Security notes / public key encryption notes
| Security related stuff.
What you can do
Public key encryption is named for its asymmetric key scheme: you have two keys, a public one and a private one. Everyone should be able to get hold of anyone's public keys, while no one but you should ever have your private key. Implied in cryptosystems of this sort is that it is nearly impossible to derive the private key from the public key. (...but be careful when storing private keys on public/networked systems. It is technically better to carry it around on a usb stick or the likes)
You can generally do two things:
- Sign documents so that other people can verify it came from you. (When you encrypt something with a public key, only someeone with the according private key can decrypt it)
- Encrypt documents so that only the single person you send it to can decrypt them. (When you sign something with a private key, (only) someone with the according public key can verify it was signed with that private key)
Using the other side's public key, you encode the message to something unreadable without their private key. This is used for secure communication, in mail as well as secure channels such as SSL / TLS.
An analogy (for encrypting only) is that a person hands out open padlocks (their public key) that anyone can close on a box with a message, but that only the person with the padlock's key (the private key) can open.
Using your own private key, signing adds signature data to message that the other side can verify comes from you, using the public key they have for you:
'Using your public key, other people can decode and thereby verify a message was signed by you/your private key. (...by the same identity: each identity has an inseperable private key and public key).
In the end, the largest weakness is probably making sure keys actually belong to the someone you think you're talking to. Since there may be a man in the middle attack going on -- a person talking to both of you, pretending to be the other and essentially securing channels from both to this middle -- you need to compare keys before you can safely use them (though, arguably, only if you suspect someone would bother man-in-the-middling you). For personal use where you just use encryption so that your messages aren't easily snooped from the physical network, this isn't so pressing.
Key fingerprints help here. They are a hash of the key, meaning a smaller set of characters, which you should be able to compare within a minute or so by looking it up on a website or calling the owner. Technically, the more such media you use the better, as a man in the middle will be hard pressed to consistently fool them all.
Secure shell (SSH) uses this system and warns when the server's key (fingerprint) has changed. Whenever SSH is newly installed, it warns, which I've so far mostly blindly clicked past.

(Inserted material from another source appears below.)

[ -2   0   4   7   1 -13   4 -20  -7  -3  -5   2   0   5  -9   1   3 -16
   0  -1  -5 -13   2  29  20   7   8 -28  -4   5  -8  11  -1   3  -4   7
  10   4  -1  -3  -2   7  -7   3   3   2 -32   4  -3  -3 -25 -20   5  -7
   3]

Side note: Asymmetric v.s. symmetric keys
Earlier, simpler systems had symmetric keys, meaning that the encoding and decoding key was the same. This only allows encrypting between mutually trustable parties that you assume will not accidentally or purposefully leak the key, because that key means all possible abilities, most importantly reading encrypted data and imitating the other side data.
Additionally, sending predictable data over these encrypted channels made it easy to deduct the key when encryption was very simplistic. (eg. XOR-ing a n-byte key with every n-sized block of data. Because most files start with very predictable data, this can give much of the key away without much trouble at all)
The public-private key system's additional security is based on the fact that given the public key of someone's (public,private) keypair it is nearly impossible to calculate the private one, which is why it isn't a problem to hand the public ones out.